Thursday, April 3, 2008

On Being an Exile

At some level, all of us New Orleanians are coping with tangled and complicated feelings of exile. This is true whether or not a person has been, like me, away for a number of years pre-Katrina more or less voluntarily, or forced out of the city for however long because of the Storm, or home as always never-left. We are all exiles because our city is not as it was, and -- as much as I want to be in denial about this and resent hearing it -- for good and ill, New Orleans will never be exactly as she was before Katrina.

We are all in exile, banished in a sense, kept away from a place that we loved and cherished, or loved and took for granted, or loved and hated in almost equal measure. Just like exiles anywhere else, we love the place we're in exile from with a passion that is made greater and deeper by our forced absence from it. Exiles in general do not have a clear perspective or an objective point of view. We wax nostalgic -- ironically missing things we didn't even like before we became exiles. Our memories become suffused with a rosy glow; we ache and long for small trivial things that will never be the same again, even if it can "proven" that some of those things, at least, are better now than they were before.

We New Orleans exiles-in-place navigate our way through a "ghost city" -- here is where this used to be, there is the place (underneath that rubble or in that empty lot) where this important event took place, over yonder is where we used to buy this or that, or have this service done, this is where we ate the most delicious whatevers, here there used to be giant oak trees or magnolia trees or cypress trees in this now-sunny spot. (Big Man and I got sunburned on a recent stroll around the Loop at Audubon Park, because I forgot we had lost so many shade trees.) It was pointed out to me recently that every major city in the U.S. is the same way, with long-lost landmarks still appearing in the consciousness and the emotions of long-time residents, but with New Orleans, we are not talking about gradual development and the natural occurrences of the passing of long periods of time. New Orleans as we knew it was taken from us in an instant, and neighborhoods and landmarks were wiped out wholesale, all at once, never to return. This is much harder on the psyche and the spirit. It is sometimes very hard to bear.

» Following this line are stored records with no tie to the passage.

Each row comes from the steps of one path. Every step used is in the known rows, and no mark comes twice. Write the path behind each row, first mark first.
Known rows
p, d, q, a, y, s: [-0.45 -0.35  5.20  1.10 -0.95 -1.13  0.69  0.14 -0.32 -1.67 -0.21  0.37
  1.70 -1.11  0.73 -0.78 -0.13 -1.69 -0.36 -0.43  0.53 -0.26  0.65  0.14
  0.60 -0.25  0.27]
t, c: [ 0.04  0.26  0.88  0.26  0.69 -0.03 -0.54  0.04  0.51 -0.44  0.18 -0.12
 -0.44  0.40 -0.28  0.13  0.02 -0.63  0.29 -0.34  0.32  0.29  0.12  0.04
 -0.72  0.10 -0.13]
c, t, f: [-0.21  0.47  1.31  0.53  0.80  0.63  0.42  0.13  0.06 -0.84  0.28 -0.08
 -0.05  0.27  0.04  0.12  0.13 -0.48 -0.58  0.08 -0.78  0.28 -0.03 -0.04
 -0.18  0.63 -0.11]
d, y, s: [-0.24  0.02  0.62 -0.55 -0.03 -0.92  0.68 -0.12  0.58 -0.06 -0.08  0.10
 -0.20 -0.64  0.48 -0.11 -0.59  0.55  0.17 -0.19  1.04 -0.25  0.93 -0.47
  0.35  0.38  1.07]
d, y: [-0.07  0.02  1.00 -0.03 -0.65 -0.69  0.22 -0.17  0.36 -0.38  0.34  0.05
 -0.45 -0.34  0.09 -0.06 -0.44 -0.03 -0.08 -0.19  0.81 -0.20  0.56 -0.18
  0.14  0.07  0.37]
y, t, c, s, f: [-0.22 -0.07  1.59 -0.13  1.82  0.63  0.08  0.09  0.59 -0.13 -0.13  0.02
 -0.50  0.44 -0.31  0.36  0.25  0.09  0.08 -0.26  0.22  0.29  0.08  0.08
 -1.24  1.20  0.26]
d, p, a, y, s: [-0.50 -0.10  3.24  1.44 -0.43 -1.88  0.29 -0.34  0.23 -0.58 -0.36  0.49
  0.96 -1.26  0.69 -0.34 -0.75  0.35 -0.05 -0.64 -0.09 -0.28  1.48 -0.71
  0.78  0.05  0.68]
t, f: [-0.11  0.50  0.71 -0.01  0.16  0.54  0.39  0.11 -0.32 -0.92  0.27 -0.17
 -0.28  0.15  0.14 -0.01  0.03  0.05 -0.45  0.20 -0.42  0.14 -0.10  0.04
 -0.13  0.18 -0.32]
y, t: [ 0.05 -0.25  0.21 -0.80  0.76  0.28  0.12 -0.11  0.00 -0.15 -0.38  0.19
  0.05 -0.23 -0.13 -0.08  0.02  0.59  0.24  0.03 -0.02 -0.13  0.26  0.04
 -0.62  0.18  0.57]
a, q: [-0.10 -0.20  0.88  0.10 -0.31 -0.12 -0.09  0.30 -0.19 -0.66 -0.12  0.10
  0.58 -0.17  0.04 -0.31  0.25 -1.17 -0.41  0.11  0.05  0.01 -0.63  0.50
  0.04 -0.31 -0.60]
q, a: [ 0.02 -0.02  1.78  0.25 -0.20  0.46  0.82 -0.08 -0.08 -0.11  0.08  0.06
  0.64 -0.19  0.25 -0.09  0.40 -0.49 -0.17 -0.41 -0.31  0.07 -0.36  0.01
  0.20  0.00 -0.28]
q, a, y, s, f: [-0.18  0.02  2.43 -0.03  0.37  0.27  1.34 -0.15 -0.40 -0.01 -0.28 -0.11
  0.71 -0.63  1.27 -0.11 -0.01  0.63 -0.47 -0.54  0.42 -0.39  0.30 -0.41
  0.66  0.84  0.75]
p, d, q, a, y: [-0.26 -0.35  5.58  1.70 -1.64 -0.88  0.27  0.11 -0.51 -2.01  0.20  0.31
  1.42 -0.86  0.34 -0.68  0.02 -2.23 -0.60 -0.45  0.31 -0.23  0.32  0.40
  0.39 -0.57 -0.41]
y, t, c, s: [-0.06 -0.14  1.12 -0.20  1.43  0.09  0.20  0.00  1.00 -0.18 -0.02  0.14
 -0.34  0.35 -0.63  0.00  0.30 -0.56  0.48 -0.20  0.52  0.45  0.34  0.07
 -1.23  0.74  0.36]
c, t: [-0.08 -0.04  0.61  0.54  0.61  0.14  0.07  0.03  0.33  0.06  0.06  0.10
  0.24  0.12 -0.10  0.12  0.09 -0.51 -0.12 -0.15 -0.41  0.14  0.05 -0.09
 -0.03  0.47  0.24]
y, t, f: [-0.07  0.23  0.92 -0.77  1.02  0.81  0.48  0.00 -0.29 -1.03 -0.16  0.03
 -0.23 -0.07  0.04 -0.10  0.04  0.65 -0.21  0.24 -0.49  0.02  0.20  0.07
 -0.72  0.36  0.26]
a, y, s, f: [-0.21  0.03  0.69 -0.26  0.55 -0.20  0.41 -0.09 -0.29  0.11 -0.32 -0.19
  0.10 -0.44  1.00 -0.02 -0.44  1.17 -0.29 -0.13  0.75 -0.46  0.67 -0.43
  0.43  0.83  1.03]
t, c, s: [-0.11  0.12  0.87  0.60  0.54 -0.16  0.11  0.11  0.98  0.04  0.37 -0.06
 -0.36  0.56 -0.52  0.05  0.27 -1.18  0.24 -0.23  0.58  0.58  0.04  0.07
 -0.59  0.53 -0.26]
q, a, p, d: [-0.30 -0.03  3.43  2.16 -0.56 -0.61  0.70  0.02 -0.56 -0.92 -0.14  0.36
  2.05 -1.39  0.54 -0.32  0.02 -0.63 -0.42 -0.68 -1.17  0.00  0.36 -0.15
  0.11 -0.31 -0.50]
s, y: [ 0.02 -0.25 -0.20 -0.14  0.66 -0.55 -0.24  0.10  0.32  0.31 -0.21  0.27
 -0.71  0.77 -0.04 -0.37  0.33  0.34  0.12  0.22 -0.21  0.19 -0.20  0.18
  0.27  0.53 -0.26]
p, d, q, a, y, t: [-0.23 -0.61  5.87  0.88 -0.77 -0.61  0.34  0.01 -0.50 -2.16 -0.19  0.52
  1.42 -1.05  0.22 -0.78  0.03 -1.63 -0.38 -0.39  0.21 -0.36  0.57  0.42
 -0.23 -0.40  0.18]
p, a, q: [-0.40 -0.37  1.91  0.91 -0.83 -0.89 -0.94  0.26 -0.07 -1.59 -0.27  0.41
  0.61 -0.36 -0.22 -0.13  0.19 -1.64 -0.54 -0.08 -0.48 -0.03 -0.34  0.53
 -0.01 -0.51 -0.99]
p, d, y: [-0.32  0.04  1.82  0.96 -1.05 -1.61 -0.57 -0.10  0.16 -1.59  0.17  0.29
  0.08 -0.63  0.00 -0.19 -0.82 -0.61 -0.12 -0.18  0.39 -0.37  0.93  0.03
 -0.23 -0.29  0.35]

Write each row's path
[-0.24 -0.09  4.67  1.45  0.46 -1.38 -0.58 -0.46  0.56 -1.48 -0.13  0.53
  0.26 -0.79 -0.10 -0.26 -0.55 -0.27  0.24 -0.95 -0.05 -0.05  1.50 -0.32
 -0.78  0.00  0.47]  d, p, a, y, t, c
[-0.38  0.02  2.56  1.88 -1.02 -1.77  0.06 -0.07 -0.11 -1.15  0.12  0.35
  0.98 -1.52  0.40 -0.29 -0.86 -0.15 -0.33 -0.46 -0.04 -0.29  1.26 -0.33
  0.05 -0.25  0.13]  a, p, d, y
[-0.57 -0.29  3.88  1.85 -0.81 -1.22 -0.30  0.12 -0.01 -1.26 -0.26  0.69
  1.24 -0.88  0.02 -0.29 -0.05 -1.31 -0.56 -0.43 -1.06 -0.01 -0.13  0.18
  0.31 -0.60 -1.05]  d, p, a, q
[-0.09 -0.14  0.64  0.41  1.27 -0.72 -0.16  0.21  1.29  0.33  0.16  0.19
 -1.05  1.34 -0.57 -0.28  0.60 -0.82  0.37 -0.03  0.34  0.76 -0.13  0.25
 -0.32  1.07 -0.47]  t, c, s, y
[-0.48 -0.32  3.99  2.14 -0.87 -0.99 -0.17  0.44 -0.60 -1.24 -0.14  0.45
  1.71 -1.30  0.20 -0.37 -0.20 -1.29 -0.48 -0.19 -0.65  0.03  0.41  0.23
  0.20 -0.57 -0.77]  a, p, d, q
[-0.35 -0.49  6.64  1.44 -0.20 -0.79  0.45  0.10  0.46 -2.14  0.17  0.45
  1.04 -0.48 -0.29 -0.70  0.31 -2.79 -0.11 -0.63  0.85  0.22  0.60  0.51
 -0.83  0.16 -0.07]  p, d, q, a, y, t, c, s
[-0.09 -0.10  2.14  0.04  1.31  0.11  0.15 -0.11  0.48 -0.32  0.08 -0.10
 -0.52  0.19  0.00  0.05  0.00  0.07 -0.05 -0.33  1.01  0.03  0.62 -0.07
 -0.99  1.25  0.72]  a, y, t, c, s, f
[-0.62  0.11  1.86  0.46  0.06 -1.30 -0.27  0.04  0.00 -1.18 -0.39  0.24
  0.18 -0.84  0.71  0.12 -0.99  0.63 -0.29 -0.20  0.35 -0.57  1.05 -0.22
 -0.02  0.53  1.01]  p, d, y, s, f
[-0.54 -0.16  5.19  1.85  0.74 -0.99 -0.08 -0.27  0.64 -0.96 -0.10  0.47
  0.16 -0.54 -0.01  0.10 -0.30 -0.17 -0.20 -0.89 -0.11  0.05  1.15 -0.37
 -0.69  0.93  0.25]  d, p, a, y, t, c, s, f
[-0.33 -0.11  6.46  0.87 -0.63 -0.05  0.70  0.13 -0.79 -3.04  0.07  0.36
  1.16 -0.91  0.37 -0.80  0.05 -1.63 -0.81 -0.20 -0.14 -0.25  0.47  0.49
 -0.37 -0.22 -0.17]  p, d, q, a, y, t, f
[ 0.10 -0.25  0.89 -0.73  2.22 -0.30 -0.63  0.01  0.86 -0.28 -0.41  0.35
 -1.12  0.96 -0.44 -0.32  0.38  0.33  0.65 -0.12  0.10  0.37  0.21  0.27
 -1.11  0.82  0.24]  s, y, t, c
[-0.38 -0.31  4.99  1.42 -1.05 -0.34  0.18  0.32 -0.39 -1.77 -0.04  0.45
  1.45 -0.60  0.03 -0.39  0.31 -2.20 -0.45 -0.34 -0.47  0.01 -0.28  0.57
  0.13 -0.62 -0.84]  p, d, q, a
[-0.21 -0.14  0.67 -0.65  1.55  0.08  0.86  0.16  0.52 -0.28 -0.16  0.34
 -0.83  0.86 -0.26 -0.49  0.62  0.40 -0.14  0.56 -0.38  0.47 -0.11  0.22
 -0.33  1.35 -0.15]  c, s, y, t, f
[-0.26  0.00  5.45  1.58  0.33 -1.03  0.52 -0.21  0.33 -1.93  0.00  0.49
  1.15 -1.55  0.25 -0.36 -0.37 -0.64  0.04 -1.19 -0.13  0.00  1.33 -0.22
 -1.08  0.02  0.33]  q, a, p, d, y, t, c
[-0.64 -0.06  3.71  1.52 -0.07 -1.32  0.17 -0.25 -0.16 -0.54 -0.49  0.38
  0.73 -1.17  1.01  0.00 -0.76  0.98 -0.45 -0.66 -0.40 -0.47  1.24 -0.72
  0.73  0.54  0.61]  d, p, a, y, s, f
[-0.67  0.08  4.48  1.65 -0.09 -1.02  1.21 -0.01 -0.37 -0.95 -0.32  0.35
  1.65 -1.89  1.37 -0.11 -0.60  0.55 -0.66 -0.93 -0.46 -0.42  1.03 -0.58
  0.45  0.54  0.46]  q, a, p, d, y, s, f
[-0.10 -0.64  0.07 -0.62  1.45 -0.44  0.54  0.06  0.79  0.57 -0.42  0.52
 -0.59  0.74 -0.40 -0.47  0.59  0.39  0.30  0.35  0.04  0.34 -0.01  0.22
 -0.21  1.17  0.19]  c, s, y, t
[-0.32 -0.03  1.63  1.89 -0.37 -1.07 -0.19  0.10 -0.47 -0.83 -0.25  0.30
  1.38 -1.22  0.30 -0.24 -0.42 -0.10 -0.26 -0.29 -0.90 -0.08  0.67 -0.13
 -0.05 -0.30 -0.24]  a, p, d
[-0.33 -0.23  2.78  1.07 -0.17 -1.50  0.13 -0.17 -0.09 -1.35 -0.28  0.54
  1.01 -1.75  0.27 -0.35 -0.83  0.49 -0.08 -0.42 -0.14 -0.40  1.57 -0.29
 -0.56 -0.06  0.73]  a, p, d, y, t
[-0.40  0.12  4.51  1.21 -0.09 -0.78  0.38 -0.39 -0.24 -1.93 -0.06  0.48
  0.42 -1.04  0.33 -0.36 -0.54  0.40 -0.50 -0.41 -0.75 -0.24  1.28 -0.39
 -0.19  0.10  0.25]  d, p, a, y, t, f
[-0.46 -0.11  3.70  1.65  0.39 -1.63  0.32 -0.08  0.87 -1.34  0.09  0.48
  0.59 -1.20 -0.25 -0.25 -0.55 -0.71  0.17 -0.66  0.43  0.18  1.59 -0.23
 -1.13  0.49  0.47]  a, p, d, y, t, c, s
[-0.72  0.05  2.68  1.38  0.04 -1.44  0.33  0.07 -0.29 -0.84 -0.44  0.29
  1.03 -1.73  1.11  0.00 -1.04  1.10 -0.48 -0.50 -0.14 -0.49  1.38 -0.59
  0.27  0.55  0.77]  a, p, d, y, s, f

I read recently a review of "Tastes Like Cuba: An Exile's Hunger for Home," a book by Eduardo Machado, a playwright and Cuban-American. (The title alone speaks to us New Orleanians, hungering for a home that is forever lost to us in its old entirety.) Machado, visiting Cuba for the first time since coming to the U.S., was eager to sample his favorite Cuban dishes, to see if the food of Cuba itself was as good as the cultural favorites he had savored as a boy in Miami. He writes:

"And then it hit me. I didn't care. I didn't want to compare them...I no longer wanted to be the kind of Cuban that let what was lost get in the way of the beauty and the joy and life and food that was staring me in the face."


Oh, how that speaks to me! I do not want to be that kind of New Orleanian. I don't want to be or become bitter and sad, always mourning and grieving what was lost; always complaining that Jazz Fest used to be smaller, Mardi Gras used to be better, City Park used to be prettier, this or that used to taste stronger or sharper or that crabs used to be bigger or that St. Joseph's altars used to be larger or...

It is true that we have lost a lot, A LOT. It is true that it still hurts, 2 1/2 years later, and it will most likely hurt for years to come. It is true that we are in exile, and there is no way home to what was before. For some people, this cause for despair and depression. Some folks, they cannot reconcile themselves to what was lost and can never be regained.

I don't want to be that kind of New Orleanian. I will not forget what was, but I will take joy and pleasure in our dear old belle NOLA. This is still a beautiful city. We still have our wonderful architecture. We still have beautiful old giant trees (and we are replanting all the time, our gift to the New Orleanians of the future). We still have delicious food, the best indigenous food anywhere in the country. We still have our traditions and holidays and customs, and we still observe them fastidiously and joyously. We still have our music, and people of all ages still dance unselfconsciously in public, dignity be damned, shaking our booties and we don't care who sees. (God bless those folks at the Wednesday at Lafayette Square concert last night, so obliviously shakin' it to Ivan Neville and Dumpstafunk! Gotta love these people.)

I promise to remember that, whatever we lost, a half-destroyed New Orleans is still a much better place to live and love and enjoy than anywhere else in America.